他低下头去继续处理公务,却总觉得有些心浮气躁。过了不知多少时辰,白里起敲门进来:“将军,苏提督邀您过府一叙,说有要紧事务。”

苏囡囡房内,进门立着一扇刺绣屏风,遮挡着后头的浴桶。浴桶中已经注满热水,满屋水汽腾腾,一片迷蒙。

内屋中,苏囡囡正将自己的各色贴身小衣一件件摊出来。小刀仍然有些忧心:“小姐姐,您这计划……成吗?”

“成,怎么不成?没有挖不动的墙角,只有不努力的锄头!”苏囡囡精心挑选着,自信满满,“这贴身小衣,可是女儿家最要紧的脸面。那徐初月有眼无珠,做出这等不要脸面的事情,那我就要让师兄知道,我的脸面,只肯给师兄一人。这样,师兄一定能明白我待他的一腔深情,和那狐狸精截然不同。”

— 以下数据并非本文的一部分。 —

[-3.32 -0.19  0.96 -4.55] -> J_357
[-3.35  8.06  1.64  6.37] -> J_881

苏囡囡挑了半天,选中了一件藕粉的,缎面上金线绣着展翅欲飞的凤凰,栩栩如生。小刀又递过一盒香露:“小姐,再抹一点磐香阁最上等的女儿香,咱们来个画龙点睛!”

“还是数你最机灵!”苏囡囡十分满意,将香露细细抹在小衣上,“我借了爹爹的名头请师兄过府,这会儿时候也差不多了,你出去看看师兄到了没有?”

苏囡囡将小衣挂在屏风上,入了水,暗暗给自己打气:姑姑可是艳冠六宫的贵妃娘娘,我也可以的,这次一定手到擒来!

门外传来脚步声,到门口却停了。苏囡囡侧耳听着,是薛曜迟疑的声音:“确定是此处?此处瞧着,不像是议事之地。”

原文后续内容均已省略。